Even with normal-mode refinement and TLS, there was some remaining anisotropy from the crystal. Usually, this is corrected while processing the reflections, but some effects remain. This additional anisotropy was modeled by having an overall anisotropic B factor that applies to the whole structure.

Assuming that the internal motion, external motion, and crystal anisotropy are independent, the final anisotropic B factor, U,is

$$U=U_{\mathit{nm}}+s_{\mathit{tls}}{U}_{\mathit{tls}}+U_{\mathit{overall}},$$ (9)

where U_nm is from normal modes, U_tls is from REFMAC5 and TLSANL, s_tls is a scaling factor, and U_overall is the overall anisotropic B factor. The additional scaling factor is used because TLS refinement is done separately from the minimization of the other parameters in U_nm and Uoverall. In total, there are M(M+1)/2 parameters for normal modes, 20 parameters for TLS, 1 parameter for TLS scaling, and 6 parameters for the overall B factor.

To account for the scattering due to bulk solvent, a correction similar to the one in CNS is used (Brünger et al., 1998). The partial structure factors for the bulk solvent are scaled according to

$$F_{\mathit{calc}}=F_{\mathit{protein}}+F_{\mathit{solvent}}{k}_{\mathit{solvent}}{e}^{-B_{\mathit{solvent}}\left(\frac{{\sin }^2\left(\theta \right)}{{\lambda }^2}\right)},$$ (10)

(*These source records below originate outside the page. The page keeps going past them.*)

Each row has two labels, one from each of two sets.
-1  -9  7  1  -10  1  0  -1  -3  -2  -1  -1  4  -2  -6  -8  -3  -6  5 : Das & <69>
0  0  2  1  17  2  0  -14  1  -5  -4  -3  -3  1  -5  -9  -3  -2  2 : koge & <69>
3  -7  -1  -4  3  -5  -1  19  -1  -4  -3  2  4  -1  1  6  -1  5  1 : seva & <73>
-3  -11  -2  1  -23  1  -1  19  -2  2  -6  5  15  -5  -3  1  -4  4  3 : seva & <69>
-5  -2  0  1  5  -2  -3  -1  0  -2  0  5  1  0  -5  -5  -2  -3  3 : Das & <69>
-2  -7  3  2  -1  0  -2  -5  -1  -2  2  4  -1  -3  -5  -5  -4  -1  3 : Das & <69>
3  -6  2  0  20  -8  -3  7  -1  5  -4  -6  -5  4  -3  5  -2  12  2 : seva & <73>
-1  8  -4  0  12  2  -1  -15  -2  0  0  3  -4  -5  -5  -1  -1  -6  2 : zat & <69>
-6  1  3  1  12  -1  -2  -2  1  -3  -2  0  -7  -3  -2  -7  -5  -8  8 : Badi & <69>
0  5  -4  0  23  1  -1  -17  2  -1  -3  -4  -6  5  2  1  5  13  -3 : zat & <73>
-2  4  -8  3  6  2  -1  -4  -3  -3  -1  2  2  1  0  1  -1  -4  2 : zat & <69>
0  1  3  1  1  4  1  -12  -1  2  -1  -2  1  -2  -3  -5  0  -4  2 : koge & <69>
6  10  7  -2  39  -1  2  -13  3  -4  -3  -15  -15  8  -2  -3  -3  3  2 : Das & <73>
3  1  7  -2  39  -1  1  0  -5  -1  -4  -11  0  3  -5  -3  -5  10  3 : Das & <73>
5  -5  2  -2  16  -2  0  6  0  4  -4  -6  -1  3  -3  3  -1  7  0 : Das & <73>
-2  -4  -3  1  -8  1  -3  9  -1  4  0  7  3  -4  -2  -5  -5  -5  3 : Badi & <69>
0  4  -8  -2  27  0  -1  8  -2  -3  -4  -1  1  1  -2  11  1  14  2 : zat & <73>
-1  -5  -10  4  -9  0  -2  13  -2  4  -2  4  12  0  0  13  3  10  0 : zat & <73>
-6  -13  -2  -3  -17  2  1  2  0  -1  -4  4  14  -3  -7  -2  -2  5  1 : koge & <69>
-1  -1  1  1  12  0  0  -10  -1  -2  -3  0  -1  0  -1  -9  -2  -7  2 : Das & <69>
-1  -2  3  0  3  -1  -1  -8  0  -4  -2  6  -1  3  -2  -10  -3  -8  2 : Das & <69>
4  -3  7  1  17  -6  0  -3  0  -1  -4  -2  -2  3  -6  -1  -1  8  0 : Das & <73>
-3  13  -6  4  17  2  1  -15  -1  -5  -1  2  -10  -2  -1  -4  3  -8  -1 : zat & <69>
-2  -2  -1  1  -5  0  -3  1  0  0  -1  6  3  -3  -1  -4  0  -4  -1 : seva & <69>
-5  0  -7  1  -12  2  -1  -3  -1  -1  0  4  7  -5  -1  -3  0  -5  -13 : zat & <69>
-4  -6  -1  4  -8  2  -2  -3  0  0  -2  4  5  -2  -3  -5  -4  -3  4 : Das & <69>
-4  -5  -4  3  -19  0  -3  13  -3  3  1  11  12  -5  -1  -3  -1  -4  2 : Badi & <69>
-5  -15  -3  0  -33  2  -1  6  -1  1  -3  10  17  -6  -5  0  -1  9  0 : koge & <69>
0  -3  6  3  -2  0  -1  -9  -2  1  -2  -1  -2  0  -2  -11  -3  -5  -3 : Das & <69>

Each row has two labels, one from each of two sets.
4  -3  0  -1  -1  -2  9  3  -15  -8  -3  3  6  5  -2  3  8  -4  1 : F & Gegu
-1  1  -6  2  0  -2  -2  1  -2  0  0  4  6  -2  -4  -2  6  -5  0 : H & Zofo
2  0  -2  4  2  0  4  -4  5  -7  0  7  8  -1  -10  1  11  -4  2 : H & Zofo
4  -1  1  4  -2  0  8  -9  4  -11  1  6  7  2  -10  1  6  -5  2 : H & Gegu
4  -2  -1  3  -4  0  7  -3  0  -9  -3  7  9  -1  -10  1  11  -3  1 : H & Gegu
4  1  -4  4  -1  -1  6  -2  -7  -12  -5  7  9  -5  -15  -2  17  -7  1 : H & Zofo
2  0  0  4  -6  4  9  -4  2  -4  2  6  8  -3  -9  -1  8  -5  0 : H & Gegu
1  1  -2  2  -2  3  6  1  -4  -4  -3  6  7  -3  -7  -1  10  -3  0 : H & Zofo
3  1  0  4  5  -4  4  -8  1  -15  0  5  4  3  -11  0  9  -6  3 : H & Zofo
4  0  0  4  -3  4  9  -4  1  -6  0  8  7  -1  -9  -1  8  -5  2 : H & Gegu
5  -2  3  1  -2  1  10  -3  -6  -8  0  2  2  2  -4  2  5  -4  1 : F & Gegu
3  -1  2  1  -2  0  7  2  -10  -6  -1  1  5  2  -3  1  6  -3  1 : F & Gegu
3  -1  4  2  6  -5  7  -7  -6  -14  2  1  3  7  -5  1  2  -6  3 : F & Gegu
2  1  0  3  -1  -2  5  -4  -1  -10  -2  5  7  -1  -11  0  12  -5  2 : H & Zofo
4  -1  -6  2  -8  -1  4  2  -7  -5  -6  7  11  -8  -11  0  14  -3  0 : H & Zofo
4  -2  -4  2  -3  0  5  2  -7  -8  -6  6  9  -4  -9  0  12  -4  0 : H & Zofo
3  1  -1  3  -1  0  7  -6  0  -11  0  5  6  9  -13  -2  8  -7  2 : H & Zofo
2  -3  -11  -1  -13  4  6  11  -12  1  -7  10  17  -10  -7  0  17  -3  -3 : H & Zofo
4  0  7  3  12  2  5  -11  -1  -20  3  -1  -5  10  -4  0  0  -6  5 : F & Gegu
3  -2  -7  0  -4  -2  3  8  -13  -5  -7  7  10  -6  -8  -1  14  -5  -1 : H & Zofo
2  1  2  5  -4  0  7  -7  2  -9  2  3  5  0  -11  -1  9  -6  2 : H & Gegu
5  -3  -9  1  -6  6  4  8  -9  -3  -10  9  13  -10  -7  0  13  -5  -2 : H & Zofo
4  0  0  2  4  1  6  -2  -11  -13  -1  2  3  1  -7  -1  6  -8  2 : F & Zofo
3  -2  1  -1  3  -3  8  3  -23  -12  -2  1  3  4  -2  -1  7  -8  1 : F & Gegu
4  1  -2  6  1  2  4  -7  5  -13  -2  5  9  -4  -15  -1  10  -7  2 : H & Zofo
2  1  3  5  -1  -1  9  -10  6  -10  4  5  6  3  -11  0  10  -5  4 : H & Gegu
3  1  -4  4  0  -1  3  -5  2  -12  -4  6  8  -5  -14  0  10  -6  1 : H & Zofo
4  -3  -1  2  -5  -3  7  -2  -2  -7  -3  7  8  -1  -8  3  8  -1  1 : H & Gegu

Each row has two labels, one from each of two sets.
-1  4  8  4  -4  2  0  13  -6  -1  -4  0  6  -4  -1  -5  2  -9  3 : fam & Q
-2  4  21  2  -3  14  2  4  -9  0  -7  -5  8  -1  1  -6  0  -7  0 : fam & Q
4  -16  -2  -3  -1  2  4  5  -10  2  0  -1  4  -2  -8  -4  5  0  6 : Tumas & Q
7  -11  -6  8  2  -1  -2  -12  5  -2  2  5  0  0  5  1  1  6  0 : Mikop & T
3  -3  -14  6  0  1  -5  -8  6  -1  -1  2  3  3  6  0  0  -2  2 : pag & T
-1  -29  -16  12  3  5  -1  -2  0  1  4  -1  0  -3  5  -3  2  10  1 : Zera & T
1  -3  -3  -10  0  4  3  7  3  -3  -2  2  0  -3  0  -3  0  -5  5 : fam & Q
-6  -12  -30  2  -1  3  0  -1  -3  0  0  0  7  -1  -9  -1  6  -4  -2 : Zera & Q
3  -10  -8  4  -1  2  1  3  -2  13  1  1  3  -7  -1  -1  7  2  -1 : Zera & Q
-4  -10  4  -13  -1  2  4  16  -2  0  -1  3  3  -2  1  -5  3  -2  5 : Tumas & Q
3  -10  20  -6  0  -3  2  10  -2  5  -3  0  3  -1  2  -5  6  3  -4 : fam & Q
4  7  6  -1  1  0  4  0  1  -5  -2  -5  4  -6  -2  -7  3  -12  3 : pag & Q
-2  -11  13  -2  -2  7  4  7  0  -4  -3  4  3  -5  0  -4  4  1  4 : fam & Q
-7  -5  -5  -4  0  -3  5  6  -1  -4  1  5  7  -6  -6  -8  9  -2  3 : Zera & Q
0  -7  11  -5  0  -3  3  6  -5  -3  2  2  -2  -3  2  -2  4  -7  3 : fam & Q
2  -8  -3  3  -3  0  4  7  -7  9  0  0  5  -8  -5  -1  3  7  -2 : Zera & Q
3  -10  -10  -4  2  1  -3  -5  5  -2  3  5  0  1  5  -4  3  1  1 : Zera & T
1  -10  17  -18  -1  0  -1  2  -10  2  1  -2  4  -4  4  -3  5  -1  5 : Tumas & Q
1  -6  -3  10  2  4  -5  -6  2  0  6  5  0  -1  1  -1  2  4  3 : Mikop & T
1  -9  -4  4  -1  -1  3  3  -14  -5  6  0  4  -4  -3  0  2  6  -1 : Mikop & Q
2  -3  -6  8  -3  7  -2  -10  0  -4  -1  1  1  1  0  0  -3  -4  1 : fam & T
0  -5  1  -2  1  -8  2  -1  0  -4  2  4  -3  -2  4  -2  -3  1  -1 : fam & T
-1  -11  0  1  1  6  -3  -9  4  -1  1  4  -2  4  5  -1  3  1  7 : Tumas & T
1  -5  -6  9  3  2  4  -7  -1  -1  8  -1  -2  -4  4  -4  -2  9  -6 : pag & T
0  1  0  -2  2  1  2  2  -4  -1  -5  -5  3  -4  -4  -2  3  4  -1 : pag & Q
0  -6  -2  -5  -1  -2  3  8  -4  3  1  -2  2  -6  -2  1  0  1  0 : pag & Q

where F_protein is the calculated structure factor for the protein atoms, F_solvent is the partial structure factor calculated from the solvent mask, k_solvent is like an average solvent density, and B_solvent is a B factor for the solvent that smoothes the transition from the bulk solvent region to the atomic region. Optimal values for k_solvent and B_solvent are found by minimizing the residual from Equation 2.

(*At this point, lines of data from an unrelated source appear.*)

Below is a small trained network, with its code and all its weights. Each question gives an input and a class and asks what happens when units are switched off, that is, made to give their printed mean instead of their output.

import numpy as np


def w(rows, s, z=0):
    codes = np.array(rows[::2]) - 128.0
    scale = np.full(codes.shape[1], s)
    scale[-1] = z or s
    return codes * scale


def f(y):
    return np.maximum(y, 0)


def log_softmax(a):
    a = a - a.max(-1, keepdims=True)
    return a - np.log(np.exp(a).sum(-1, keepdims=True))


def net(x, mask):
    res = np.array(x, float).reshape(1, 7) / 4 @ E
    y = f(res @ A[0][:, :-1].T + A[0][:, -1])
    res = res + np.where(mask, y, B[0][:, -1]) @ B[0][:, :-1]
    return log_softmax(res[-1] @ U[:, :-1].T + U[:, -1])


A, B = {}, {}
E = w([
[115,52,202,176,182,83,148,49],'x0',
[3,119,26,133,211,227,64,144],'x1',
[161,170,20,100,83,140,119,133],'x2',
[136,84,63,71,216,29,214,97],'x3',
[183,122,249,225,78,140,218,115],'x4',
[158,108,44,134,175,198,246,117],'x5',
[204,72,85,127,143,203,197,165],'x6',
],0.0071)
A[0] = w([
[1,149,115,154,134,127,69,157,184],'n1',
[137,9,118,165,224,143,192,114,185],'n2',
[253,132,163,93,108,74,110,92,157],'n3',
[211,109,176,131,145,102,189,137,253],'n4',
[190,111,15,159,177,142,117,122,230],'n5',
[169,174,105,192,90,138,103,131,153],'n6',
[176,184,42,102,44,173,176,155,162],'n7',
[113,203,237,147,51,74,68,166,217],'n8',
[60,140,63,89,195,81,66,123,184],'n9',
],0.0091,0.0052)
B[0] = w([
[4,108,131,131,200,171,32,115,211],'n1',
[189,115,214,22,205,134,107,104,218],'n2',
[186,60,82,140,86,25,176,166,206],'n3',
[254,60,134,127,127,148,110,126,231],'n4',
[119,172,103,69,187,152,200,160,213],'n5',
[119,131,137,179,118,162,142,155,168],'n6',
[169,200,80,137,128,209,150,204,207],'n7',
[121,62,84,196,13,190,69,57,248],'n8',
[31,132,46,26,88,116,156,105,225],'n9',
],0.0084,0.014)
U = w([
[49,141,177,252,91,174,35,103,250],'0',
[174,102,254,93,213,106,123,66,104],'1',
[7,159,85,58,159,83,112,155,134],'2',
[207,249,95,159,141,156,189,238,70],'3',
[206,76,110,219,23,49,121,130,52],'4',
],0.0083,0.0014)

Each question gives the input, the list of numbers given to net, and the class t.
The units are the neurons (one row each of A and B). Each row of codes is followed by its name. A weight is (code - 128) times the scale printed after its matrix; where a second scale follows, it is the last column's (A, B and U).
mask holds one flag per neuron, in row order. A switched-off neuron (its flag False) gives its mean, the last column of its row in B, instead of its output. The means were averaged over made-up inputs and are rounded, as every weight is.
A unit's drop is (log p(t) with every unit on - log p(t) with that unit switched off) / (log p(t) with every unit on - log p(t) with every unit switched off).
The circuit of an input: a set's keep is (log p(t) with only the set's units on - log p(t) with every unit switched off) / (log p(t) with every unit on - log p(t) with every unit switched off). Starting from all 9 units, units are removed one at a time, each time the one whose removal leaves the highest keep (on an exact tie, the one counted first), for as long as the keep stays at least 0.8.
units of the circuit, in order: the units of the circuit, biggest drop first
most important unit: the unit with the biggest drop
top k neurons: the k neurons with the biggest drops, biggest first
drop when u is switched off: that unit's drop, to one decimal
input [-6,-2,-5,5,-4,0,6], class 3: most important unit	n1
input [1,-1,3,7,-2,-2,4], class 1: top 3 neurons	n2, n7, n1
input [-8,-5,-8,5,-7,-7,8], class 4: top 2 neurons	n1, n3
input [-2,8,5,8,1,7,3], class 3: top 4 neurons	n7, n1, n5, n8
input [-1,-5,1,-2,-5,-5,-8], class 0: top 2 neurons	n8, n1
input [8,4,-5,-4,-1,-3,5], class 1: top 2 neurons	n2, n8
input [2,-3,8,8,2,3,-6], class 3: units of the circuit, in order	n8, n1
input [4,1,-8,-2,-5,7,-2], class 1: top 2 neurons	n2, n7
input [5,-2,8,-7,-1,-1,6], class 3: top 2 neurons	n7, n8
input [-3,-6,-7,1,7,7,7], class 1: top 2 neurons	n2, n8
input [-4,-3,-7,-4,1,-6,3], class 4: top 2 neurons	n1, n3
input [1,1,0,2,2,-7,-1], class 0: drop when n3 is switched off	0.1
input [1,1,-6,7,-1,5,-3], class 1: drop when n7 is switched off	0.0
input [-6,7,1,4,8,-5,-3], class 0: most important unit	n5
input [5,5,-2,-3,1,0,6], class 1: drop when n2 is switched off	0.1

Positional Refinement and Manual Model Adjustment

In the normal-mode-based refinement step, only anisotropic B factors were updated. Thus, it was followed by a REFMAC5 refinement (Murshudov et al., 1997) to update the atomic coordinates of the original structural model of KcsA (PDB code 1BL8). Using the new structural model output from REFMAC5, a new 2F_o–F_c map was calculated, and an averaged map was obtained by applying the noncrystallographic symmetry for the four subunits. Manual adjustments were carried out in O (Jones et al., 1991) guided by the new 2F_o–F_c map. Additions of atoms were only made when suggested by clear and strong electron densities in the new 2F_o–F_c map. R_cryst and R_free values were monitored to avoid overfitting in the refinement. For the calculation of R_cryst and R_free, the following equation was used:

$$R=\frac{\sum _{\mathbf{h}}\mid \mid F_{\mathit{obs}}\left(\mathbf{h}\right)\mid -\mid F_{\mathit{cal}}\left(\mathbf{h}\right)\mid \mid }{\sum _{\mathbf{h}}\mid F_{\mathit{obs}}\left(\mathbf{h}\right)\mid }.$$ (11)

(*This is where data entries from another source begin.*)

Here is a tiny trained network, its code and every weight. The questions are about switching its units off for an input and a class, where a switched-off unit gives its printed mean instead of its output.

import numpy as np


def w(rows, s, z=0):
    codes = np.array(rows[::2]) - 128.0
    scale = np.full(codes.shape[1], s)
    scale[-1] = z or s
    return codes * scale


def norm(h):
    return h / np.sqrt((h * h).mean(-1, keepdims=True) + 1e-5)


def f(y):
    return y / 2 * (1 + np.tanh(0.7978845608 * (y + 0.044715 * y**3)))


def log_softmax(a):
    a = a - a.max(-1, keepdims=True)
    return a - np.log(np.exp(a).sum(-1, keepdims=True))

In the original structure determination, 10% of unique reflections were saved for the purpose of crossvalidation and were not used in the refinement. These same reflections were also used in our structural refinement for the calculation of R_free. Convergence was achieved after three iterations of normal-mode-based anisotropic refinement, REFMAC5 refinement, and manual adjustment.